Andy Binns: Last few minutes of our conversation here, Deborah, and, our audience are people who are either Corporate Explorers, already, people who advise Corporate Explorers. But I often like to think of this as speaking to the aspiring corporate explorer because what I find, and I’ve found particularly since I wrote the book, is that every company has them.
They are out there. Christine, my colleague, was telling me at, a client, she found one yesterday who was in tears because he was reading the book and realizing, ‘oh, I’m a Corporate Explorer’. And it’s a sort of self-identity because it can be a very lonely role within a company. And I know that you’ve done it in other firms where it’s been harder than it seems to have been at Best Buy.

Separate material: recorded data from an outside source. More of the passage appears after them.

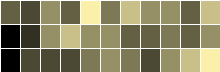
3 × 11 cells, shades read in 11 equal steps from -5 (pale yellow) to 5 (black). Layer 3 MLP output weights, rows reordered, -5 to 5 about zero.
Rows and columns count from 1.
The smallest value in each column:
1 2 -1 -3 -5 -1 -3 -1 -1 -3 -5
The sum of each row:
-9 4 3
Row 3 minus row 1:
4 0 3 1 5 -1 3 3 0 -4 -2
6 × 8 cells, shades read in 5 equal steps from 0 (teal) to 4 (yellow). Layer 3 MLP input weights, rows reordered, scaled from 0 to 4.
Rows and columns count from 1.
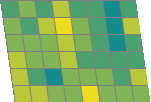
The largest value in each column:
3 3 3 4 4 2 2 3
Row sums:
10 16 13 14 14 20
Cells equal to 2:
17
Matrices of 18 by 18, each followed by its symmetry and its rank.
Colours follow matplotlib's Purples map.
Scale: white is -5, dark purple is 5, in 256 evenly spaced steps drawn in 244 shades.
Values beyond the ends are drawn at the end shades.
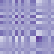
symmetric, rank one
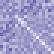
symmetric, full rank
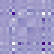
symmetric, rank two
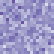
symmetric, full rank
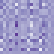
neither, rank two
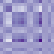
symmetric, rank one
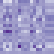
neither, rank two
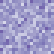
symmetric, full rank
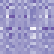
neither, rank two
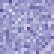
symmetric, full rank
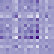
symmetric, rank two
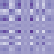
symmetric, rank one
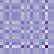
symmetric, rank one
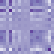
symmetric, rank two
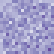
symmetric, full rank
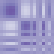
symmetric, rank one
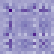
symmetric, rank two
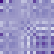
symmetric, rank two
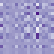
neither, rank two
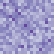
symmetric, full rank
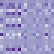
neither, rank two
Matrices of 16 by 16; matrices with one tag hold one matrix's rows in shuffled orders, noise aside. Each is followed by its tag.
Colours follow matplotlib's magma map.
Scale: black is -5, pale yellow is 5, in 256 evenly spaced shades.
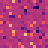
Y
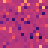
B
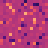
Y
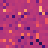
B
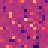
Y
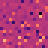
B
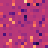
Y
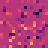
Y
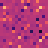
B
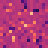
Y
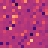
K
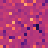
Y
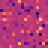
B
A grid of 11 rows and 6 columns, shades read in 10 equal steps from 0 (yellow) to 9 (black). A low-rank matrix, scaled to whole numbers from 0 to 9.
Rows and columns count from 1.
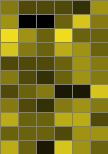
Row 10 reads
5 5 5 6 3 3
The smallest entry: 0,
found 2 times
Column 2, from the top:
6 9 3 4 6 6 5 6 5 5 5
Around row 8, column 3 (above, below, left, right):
4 5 6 4
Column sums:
37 60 67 44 41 44
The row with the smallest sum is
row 3
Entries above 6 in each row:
1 2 0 0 0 1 2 1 0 0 1
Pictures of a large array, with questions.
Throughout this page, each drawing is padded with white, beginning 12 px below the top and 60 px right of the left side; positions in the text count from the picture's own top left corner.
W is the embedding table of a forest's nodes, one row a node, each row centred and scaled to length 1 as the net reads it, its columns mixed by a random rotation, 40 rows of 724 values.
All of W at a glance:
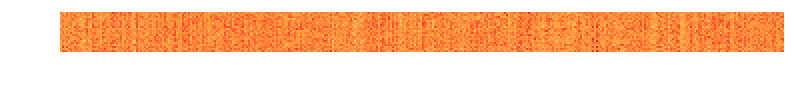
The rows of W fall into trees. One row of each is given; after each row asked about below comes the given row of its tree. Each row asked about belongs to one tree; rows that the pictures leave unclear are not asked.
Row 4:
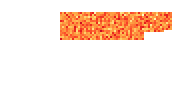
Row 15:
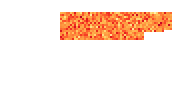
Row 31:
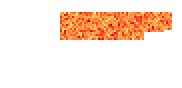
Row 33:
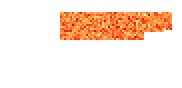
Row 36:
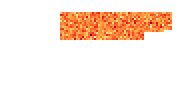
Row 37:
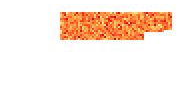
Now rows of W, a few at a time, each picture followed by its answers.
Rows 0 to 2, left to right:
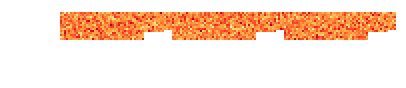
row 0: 31
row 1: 15
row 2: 33
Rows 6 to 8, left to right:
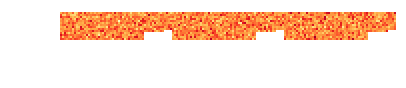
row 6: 33
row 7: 31
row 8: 15
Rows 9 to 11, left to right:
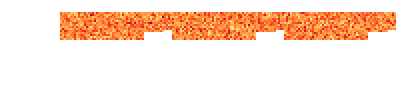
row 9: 36
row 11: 37
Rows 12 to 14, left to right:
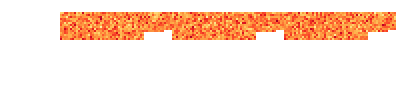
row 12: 15
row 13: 37
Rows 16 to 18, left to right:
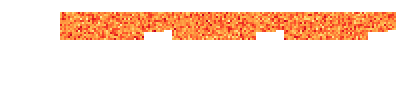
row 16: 37
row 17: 36
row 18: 4
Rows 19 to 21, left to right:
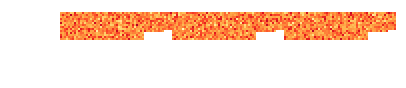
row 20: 37
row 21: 15
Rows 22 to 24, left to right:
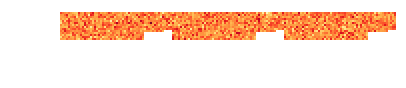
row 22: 36
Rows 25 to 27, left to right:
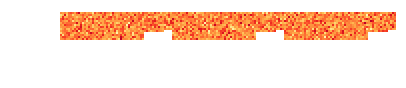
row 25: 37
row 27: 4
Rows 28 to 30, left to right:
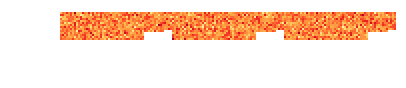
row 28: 15
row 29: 15
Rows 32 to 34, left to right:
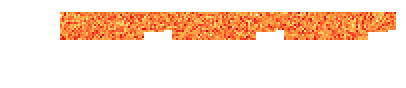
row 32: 37
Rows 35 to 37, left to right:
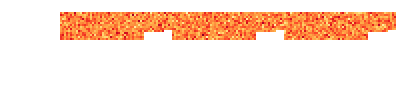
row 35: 15
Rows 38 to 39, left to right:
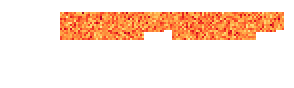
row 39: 15

What would your advice be to somebody who’s the aspiring Corporate Explorer?
What are the things that you would advise them to, do?
Deborah DiSanzo: First, be bold and courageous.
It’s not a thing for the timid. You are doing something that the firm does not do in general. And so you have to be bold and courageous.
Second is make sure you know what your strategy is. Know your strategy and execute it.
Third is to communicate your progress. If the corporation spent the time to want to create a new venture, they believe in it. Make sure you bring them along.
And the last thing is, when doing your strategy, make sure that you built your strategy on the capabilities and assets that the corporation who’s funding you has.
The reason that this strategy for Best Buy Health makes sense in Best Buy is we use our phenomenal omnichannel, we use Geek Squad, we use our logistics capabilities- we use our capabilities to obtain digital health products. That all fits into Enabled Care at Home. That’s why this makes sense for Best Buy. Do the same thing in your company.
So, be bold and courageous. Create a strategy based on the capabilities and assets of your core company, and make sure you follow that strategy and communicate the progress.
Andy Binns: That is fantastic advice, Deborah. I love it.
It’s been a pleasure speaking with you and I’m sure that our listeners and viewers will appreciate your insights and the story at Best Buy Health from which we can all draw some inspiration as well as going along and taking advantage of your services.
Deborah DiSanzo: Andy, thank you very much. It really was my pleasure.